I CAN definitely remember a time when Facebook was fun. When I joined the social media platform I was suddenly reconnecting with people I'd gone to school with or family I hadn't seen for years. I'd really look forward to getting home from work and logging on to the computer to see what everyone was up to. It was a good laugh, a bit chaotic and unpredictable, and it felt like a shared pastime that everyone you knew was taking part in.

Then something changed. It didn't happen overnight and it's difficult to pinpoint exactly why. But over time, chaotic, friendly Facebook changed to a more controlled, keeping-up-with-the-Joneses vibe.

As the social network introduced a heavier focus on photography and video, our attention seemed to shift from status updates to image maintenance. Social media received a heavy injection of narcissism, and it began teasing out our worst traits of competitiveness and nastiness.

Online trolling has rocketed since, and any kind of modern day bullying among young people is likely to involve an element of social media.

Today marks the end of Mental Health Awareness Week. There seem to be more online awareness days for mental health than any other I've seen, and many people typically pour their hearts out on their social media accounts.
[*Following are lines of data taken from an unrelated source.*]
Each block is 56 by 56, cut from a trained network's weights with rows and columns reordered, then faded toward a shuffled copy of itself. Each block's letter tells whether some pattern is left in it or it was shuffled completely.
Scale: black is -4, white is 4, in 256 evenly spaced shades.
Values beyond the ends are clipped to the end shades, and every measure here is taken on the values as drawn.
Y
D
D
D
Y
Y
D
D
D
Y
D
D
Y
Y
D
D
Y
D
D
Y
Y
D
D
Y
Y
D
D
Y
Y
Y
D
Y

It's a positive thing, talking about mental ill health, but as each awareness day comes around I notice another trend creeping up alongside it: those who attribute part of the problem to social media itself.

I must admit, I know the feeling. It's incredible how lonely Facebook can become. Despite the plethora of images and videos of our friends and family doing everything from eating dinner to having a party, there is a sense of separation on social media that it’s difficult to shake off.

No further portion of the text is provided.